DmitryUlyanov / Multicore-TSNE

Parallel t-SNE implementation with Python and Torch wrappers.
Other
1.89k stars 229 forks source link

Results differ from scikit-learn implementation #8

Open areshytko opened 7 years ago

areshytko commented 7 years ago

t-sne is inherently randomized but still not that much. It produces consistently different (much worse) results compared to scikit-learn Barnes-Hut implementation.

Example on IRIS dataset:

Scikit-learn with default parameters and learning rate 100 original

Multicore T-SNE with default parameters and learning rate 100

multicore

The greater distance of setosa cluster is also supported by general statistical properties of the dataset (and other embedding algorithms) so the results of scikit-learn lib are more consistent with the original manifold structure

DmitryUlyanov commented 7 years ago

Did you try py_bh_tsne or any other non sk-learn package? Do they also produce a worse result? There can be some implementation differences, default parameters and so on. This repo uses py_bh_tsne as the base, I fixed some errors there, but it still can be imperfect. I would give it another try and check the implementation, but I hope sk-learn guys will improve their t-sne efficiency earlier, making this repo useless (that is how it should be).

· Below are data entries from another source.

Known rows, with every way that one mark hangs from another
[savob bigin [mese [tisema vaniban]] [nuba fufak]]: [-55.3  -9.5  -0.3  -6.4  20.2  -6.1  23.5  18.7  -7.2   6.5 -12.0 -28.1
  16.3  -4.7 -27.2  44.2 -15.8]
[mese [savob bigin [nuba vuvo]] tisema]: [-38.1  -8.2  25.1  -2.8  23.5  -2.1  -0.4  21.7 -10.3   7.6 -18.3 -22.2
   7.4 -21.5 -16.4  33.6  -0.6]
[setifek fufak]: [ -7.0   1.6  -9.6  -0.3  26.2  -6.8 -18.2  31.6  -8.7   4.7   0.4 -32.0
  -1.1 -20.3  -8.8  19.6 -14.2]
[mese savob]: [  7.1  -3.4   4.7   2.4  23.1  -7.9 -17.9  22.6 -14.2  11.1  -6.5 -27.2
   7.5 -22.5  -4.9  20.9  -3.6]
[tisema [vaniban [savob bigin mese nuba]]]: [-42.6 -15.1  23.1   1.0  27.1  -6.6  24.3  17.4  -7.2  18.5  -8.7 -28.9
  11.0 -15.7 -21.5  39.9 -15.5]
[savob bigin [mese tisema] [nuba vuvo]]: [-58.9  -7.4  -1.4  -1.6  26.5  -3.1   7.8  21.3  -1.8  11.7 -18.5 -25.9
  13.3 -18.3 -19.5  38.3 -15.0]
[savob [bigin [tisema vaniban]] mese [nuba fufak]]: [-50.4  -7.1  -2.2   0.7  20.1  -6.9  29.8  14.3  -6.0   9.4  -9.9 -29.7
  17.1  -3.6 -20.0  51.1 -10.7]
[vaniban [savob [bigin tisema] nuba]]: [-42.1  -9.0  32.1   5.1  28.0  -6.9  -1.2  22.7 -13.3  18.2  -9.3 -28.1
   7.0 -18.0 -12.4  36.2   1.8]
[nuba fufak vuvo]: [-27.1   0.2 -18.3  -2.0  10.7  -6.1  -3.7  23.6  -4.9   6.3  -6.3 -25.4
  12.9 -28.0  -8.9  22.6 -18.3]
[setifek fufak vuvo]: [ -8.5   4.6  -3.8   0.2  25.4  -6.1 -16.8  39.6  -7.9  -3.6   1.1 -34.8
  -8.5 -22.6  -4.0  20.6 -13.2]
[savob bigin]: [-16.8  -2.4 -13.2   2.1  23.4  -2.9 -18.6  22.7  -7.6  14.8  -4.7 -28.8
   8.2 -22.8 -17.2  23.3 -17.7]
[bigin tisema]: [-11.1   3.1  -7.9   3.7  25.3  -8.5 -20.2  22.3 -11.9  13.6  -3.5 -29.7
  11.6 -13.5  -1.3  28.2  -3.5]
[bigin [tisema [vaniban [savob mese nuba]]]]: [-37.1 -10.0  28.2   2.5  29.2 -12.3  22.6  17.2 -11.8  17.3  -7.4 -29.9
  13.9  -6.1  -5.5  44.5  -1.3]
[vaniban [savob bigin nuba]]: [-36.2 -11.5  29.4   2.3  26.5  -5.1   0.2  24.2 -11.1  18.5  -7.9 -27.4
   5.6 -25.3 -17.8  26.9 -10.1]
[tisema vaniban]: [ -3.6  -0.2  -6.2  -3.4  22.0  -6.0  -4.5  19.1 -10.2  12.9   1.9 -28.6
  10.7 -11.9  -9.4  25.0 -17.4]
[bigin [tisema [vaniban savob]]]: [-17.3  -3.8  18.6   0.9  23.1 -10.9  -4.5  20.0 -15.8  14.5  -0.3 -28.8
  10.3 -11.0  -3.4  34.0   0.4]
[tisema [vaniban savob]]: [-11.7  -6.6  16.1  -2.0  21.8  -9.0  -3.6  21.5 -13.5  15.3   1.3 -28.1
   8.7 -18.2  -9.0  24.9 -11.2]
[mese [savob nuba]]: [ -3.9  -6.3  25.4   1.0  27.0  -7.1  -0.8  21.6 -14.3  12.5  -9.0 -26.5
   6.7 -18.7  -5.9  24.7  -2.5]

Rows
[-54.2 -14.5  20.8  -0.1  22.9  -4.4  32.1  16.3  -2.2  16.4 -12.2 -25.8
  11.4 -21.8 -19.9  41.7 -17.6] : [tisema [vaniban [savob bigin mese [nuba vuvo]]]]
[-63.5  -6.0  -8.9   3.7  17.5  -5.5  22.9  17.7  -0.7   8.7 -17.4 -26.9
  16.6 -18.3 -15.8  46.7 -10.4] : [savob [bigin tisema] mese [nuba fufak vuvo]]
[-53.8  -3.4   6.3  -3.3  13.3  -2.5  27.2  14.8  -5.2   6.3  -8.8 -24.7
  13.8 -10.8 -17.4  46.5  -9.8] : [savob [bigin [tisema vaniban]] [nuba fufak vuvo]]
[-44.3 -11.7   3.0   2.4  26.9  -9.3 -15.3  26.1  -9.8  14.7 -13.1 -29.0
  11.5 -22.5 -19.7  31.9  -7.9] : [vaniban [savob bigin [mese tisema]]]
[-25.4  -9.9  17.3   0.6  17.4  -4.8   7.8  20.9 -11.9   7.1 -12.3 -25.7
   8.2 -22.3 -20.0  31.1  -5.7] : [mese [savob bigin [nuba fufak]]]
[-36.0  -5.6   3.7  -1.6  31.3  -9.2   0.1  24.4  -9.2  13.3 -12.9 -29.2
  13.9  -9.9 -10.5  31.9 -10.4] : [savob [mese tisema] nuba]
[-19.8  -6.9  29.6   1.0  26.0  -4.5  13.5  13.7 -14.5  11.2  -9.0 -26.5
   8.6  -5.3 -13.3  44.4   4.5] : [mese [savob [bigin [tisema vaniban]] nuba]]
[-48.0  -9.1  19.3  -4.5  14.7  -3.8   7.8  22.8 -10.3   1.5 -18.9 -21.7
   9.7 -22.6 -19.9  35.5  -1.2] : [mese [savob bigin [nuba fufak vuvo]] tisema]
[-38.6  -9.4   0.8   9.5  26.9 -10.2  -8.2  21.4  -8.9  17.5 -11.2 -30.5
  12.2 -20.9 -12.5  39.1  -2.8] : [vaniban [savob [bigin tisema] mese]]
[-36.3  -8.3  29.7  -0.4  22.7  -6.9   6.2  24.2  -8.4  16.0  -8.9 -24.6
   7.4 -29.1  -5.7  24.9  -9.8] : [vaniban [savob [nuba vuvo]]]
[-66.6 -14.0  20.9  -0.1  26.1  -6.3   9.4  23.6  -5.1  14.1 -19.2 -25.3
  11.3 -24.6 -18.9  37.9  -9.3] : [vaniban [savob bigin [mese tisema] [nuba vuvo]]]
[-26.9  -8.4  20.3   1.0  22.0  -1.1   7.4  18.9  -7.0  11.0 -14.9 -23.1
   6.5 -27.3 -14.7  31.2  -6.9] : [mese [savob bigin [nuba vuvo]]]
[-52.4 -16.2  17.3  -0.6  18.3  -8.4  32.2  18.1  -7.2  12.5  -9.3 -28.3
  13.1 -17.0 -25.1  41.9 -15.8] : [tisema [vaniban [savob bigin mese [nuba fufak]]]]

areshytko commented 7 years ago

Yes, unfortunately sk-learn's t-sne is unusable now except for such toy datasets. Yes, that's strange the output shows that the algorithm quickly converged to a low error and stopped any progress further.


Learning embedding...
Iteration 50: error is 43.405481 (50 iterations in 0.00 seconds)
Iteration 100: error is 44.709520 (50 iterations in 0.00 seconds)
Iteration 150: error is 43.567784 (50 iterations in 0.00 seconds)
Iteration 200: error is 42.564679 (50 iterations in 0.00 seconds)
Iteration 250: error is 1.118502 (50 iterations in 0.00 seconds)
Iteration 300: error is 0.238091 (50 iterations in 0.00 seconds)
Iteration 350: error is 0.117268 (50 iterations in 0.00 seconds)
Iteration 400: error is 0.120770 (50 iterations in 0.00 seconds)
Iteration 450: error is 0.121062 (50 iterations in 0.00 seconds)
Iteration 500: error is 0.121366 (50 iterations in 0.00 seconds)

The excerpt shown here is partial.